Чэнь горячо спорил с Марингом по поводу предложения последнего сделать КПК секцией Коминтерна и, в особенности, выступал против того, чтобы Никольский контролировал все партийные заседания. «Разве обязательно контролировать нас? — кричал Чэнь. — Это просто бессмысленно!» Он часто по целым неделям отказывался встречаться с Марингом. Чэнь мог кричать, стучать ладонью по столу и даже кидаться чашками. Маринг называл его «вулканом». Часто, когда Чэнь взрывался, Маринг выходил покурить, ожидая, пока профессор успокоится.
Но без денег Москвы КПК не могла даже начать свою деятельность по изданию коммунистической литературы и организации рабочего движения. За девять месяцев (октябрь 1921 — июнь 1922 года) расходы партии составили 17 655 юаней, менее 6 процентов из которых было собрано в Китае, в то время как остальные 94 процента поступили от русских, о чем сам Чэнь докладывал в Москву. На самом деле в то время в Китае было много других коммунистических групп: в период с 1920 по 1922 год их насчитывалось по меньшей мере семь, причем в одном из таких союзов состояло 11 тысяч членов. Однако без финансовой поддержки из России все эти объединения развалились.
В отличие от Чэня у Мао не было никаких сомнений в отношении необходимости брать деньги у Москвы. Он был реалистом. Русские деньги изменили и его жизнь. После съезда он стал ежемесячно получать по 60–70 юаней от партии на нужды Хунаньского отделения. Вскоре эта сумма возросла до 100 юаней, а затем до 160–170. Эти крупные и регулярные поступления существенно изменили дело. Мао частенько оказывался на мели. Он трудился на двух работах — был директором школы и журналистом, и его страшила вероятность того, что его доходы зависели от этих двух профессий.
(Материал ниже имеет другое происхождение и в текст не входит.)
Each row is a point. The ring and each string are closed loops that go straight from each point to the next, and from the last back to the first. Before rounding, they use only three directions, however many columns there are. How many times does the string pass through the ring? Passing back the other way cancels.

Ring:
[[ 41   9   9  26]
 [ 29  14  19  -2]
 [ -5  19  10 -46]
 [-14  13 -10 -44]
 [ -4  -7 -40  -7]
 [ 24 -13 -42  39]
 [ 39  -7 -28  53]]
String (28 x 4):
[[ -9 -10 -12 -47]
 [-29   0 -18 -68]
 [-26  35 -22 -35]
 [  1  22 -18  -3]
 [  9   7 -17   0]
 [ -1 -33 -36 -23]
 [ -7 -31 -59  -6]
 [  4 -12 -58  24]
 [ 15   5 -39  33]
 [ 18   4 -22  19]
 [ 21 -32 -35  13]
 [ 38 -34 -48  55]
 [ 49  -3 -35  81]
 [ 44  15 -19  66]
 [ 26   0 -13  20]
 [ 29 -25 -15  10]
 [ 25  -9 -10   8]
 [ 31  20   0  27]
 [ 48  28  20  38]
 [ 46  23  31  19]
 [ 31  -5  23 -16]
 [ 18 -10   3 -19]
 [ 17  16   5  -6]
 [ 12  41  24 -18]
 [ -3  40  36 -58]
 [ -9   4  15 -69]
 [  2 -10  -6 -35]
 [ 10   8  -9  -8]]
Times through: 1
String (24 x 4):
[[  8  -2  21 -50]
 [ -2  47  39 -55]
 [  0  45  16 -29]
 [  6  14  -4 -14]
 [ -1  -5 -10 -34]
 [-17 -14 -16 -59]
 [ -7 -12 -21 -36]
 [-20 -18 -35 -46]
 [-22  13 -46 -16]
 [  0  18 -35  11]
 [ 10   3 -26   9]
 [ 12 -20 -24  -5]
 [ 16  -8 -23   8]
 [ 21   2 -24  25]
 [ 17 -13 -19   2]
 [ 38 -33 -33  41]
 [ 57  -1 -22  81]
 [ 57  26  -6  81]
 [ 36  21  -3  39]
 [ 48  31  11  51]
 [ 58  33  32  46]
 [ 31  35  14  21]
 [ 21  15   2   3]
 [ 15 -15   2 -26]]
Times through: 3

Ring:
[[-12   2   2  24  11 -23]
 [-19  13  10   4  15 -26]
 [-22  23  18 -26   9 -22]
 [-18  29  20 -53  -5 -14]
 [ -7  31  18 -78 -29   1]
 [ -6  13  13 -52 -34   8]
 [-13  -6   8  -5 -22   4]
 [-17 -18   3  34  -7  -5]
 [-13 -12   0  40   3 -14]]
String, 29 rows:
[[  -2   24   11  -54  -25   -2]
 [   6   30   10  -74  -36    3]
 [ -16    9   14  -28  -16   -3]
 [ -22    1   18  -29  -24    6]
 [ -13    0   14  -38  -38   14]
 [  11   16    5  -62  -50   15]
 [   5   16    5  -44  -32    3]
 [ -22   -4   11    8   -4   -8]
 [ -30  -22   10   41    2   -7]
 [ -28  -40    2   75    1   -4]
 [ -34  -42    3   90   12  -10]
 [ -25  -40   -3   93   12  -13]
 [   2    1   -3    6  -14   -8]
 [  -3    5    2   -1  -10  -10]
 [ -18   -2    7   17    4  -15]
 [ -24   -5    9   25   10  -18]
 [ -15    6    9   -2   -2  -13]
 [ -31   -7   11   38   22  -25]
 [ -29    1    9   42   34  -35]
 [ -19   16    9   10   24  -33]
 [  -4   28    8  -34   -3  -19]
 [  -5   19    9  -32  -13  -10]
 [ -29    6   16    3   12  -20]
 [ -37   16   24  -11   22  -27]
 [ -34   31   28  -45   14  -24]
 [ -41   15   28  -20   15  -20]
 [ -24   36   28  -75   -8  -11]
 [   3   52   20 -121  -38    2]
 [   3   34   13  -79  -32    0]]
Times through: 4
String, 29 rows:
[[   4   28    9  -64  -30   -1]
 [  12   41   13 -110  -51   11]
 [   3   32   17 -104  -52   16]
 [ -19    6   19  -41  -28    8]
 [   0   11   11  -63  -50   18]
 [   3    8    6  -43  -40   11]
 [   6   12    3  -37  -34    5]
 [  -9  -20    0   26  -21    4]
 [   6    5   -1  -15  -27    0]
 [   1    7    1  -12  -19   -5]
 [   3    0   -4   10  -14   -8]
 [ -11  -18   -5   59    8  -17]
 [  10    5   -8    8  -12  -12]
 [  -2    7    1   -3   -9  -11]
 [   4    9   -2   -4  -13  -11]
 [  -3   -9   -6   39    1  -16]
 [  -2  -10   -6   38   -3  -12]
 [   5   12    0  -20  -21   -5]
 [ -14   -3    6    9   -6   -9]
 [   8    7   -1  -21  -30    2]
 [  -8  -15    2   11  -26    7]
 [ -29  -29   11   31  -16    8]
 [ -26  -15   16   -1  -22    9]
 [   4   20   12  -77  -51   17]
 [  18   38    8 -104  -55   13]
 [  -5   19   11  -47  -23   -2]
 [ -18   13   17  -37  -15   -3]
 [ -24   15   23  -45  -15   -2]
 [ -24    6   16  -13   -4   -9]]
Times through: 0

В двух письмах, написанных другу в конце ноября 1920 года, Мао горько жаловался, говоря, что «жизнь, зависящая от использования рта и мозгов, жалка до крайности… Я часто отдыхаю всего три или четыре часа, работаю даже по ночам… Моя жизнь в самом деле очень тяжела».
Потом он говорил своим друзьям: «В будущем мне, вероятно, придется существовать на жалованье от этих двух работ. По-моему, работа, которая требует использования одних только мозгов, невероятно тяжела, поэтому я подумываю о том, чтобы овладеть профессией, требующей физического труда, вроде штопанья носков или выпекания хлеба». Поскольку Мао не был любителем физического труда, становилось ясно, что он был в отчаянии, зашел в тупик.
И вот теперь он получил прекрасное место субсидируемого профессионального революционера. Он бросил журналистику и даже ушел в отставку с поста директора школы. Теперьон, наконец, мог позволить себе вести то существование, о котором до той поры мог только мечтать. Вероятно, именно в этот период он выработал у себя привычку, оставшуюся с ним на всю жизнь, — спать допоздна и читать до глубокой ночи. Через два месяца после 1 съезда Мао восторженно писал своему старому другу Сяоюю: «Теперь большую часть времени я провожу заботясь о своем здоровье, я стал гораздо бодрее. Сейчас я очень счастлив, не только оттого, что мое здоровье крепнет, но и потому, что я не обременен работой или ответственностью. Я занят тем, что каждый день хорошо питаюсь, потворствуя своему желудку и улучшая здоровье. Кроме того, я читаю книги, которые хочу прочесть. Вот уж действительно «Ух ты, как здорово».
Есть досыта и читать всласть — вот как, по мнению Мао, должна была выглядеть хорошая жизнь.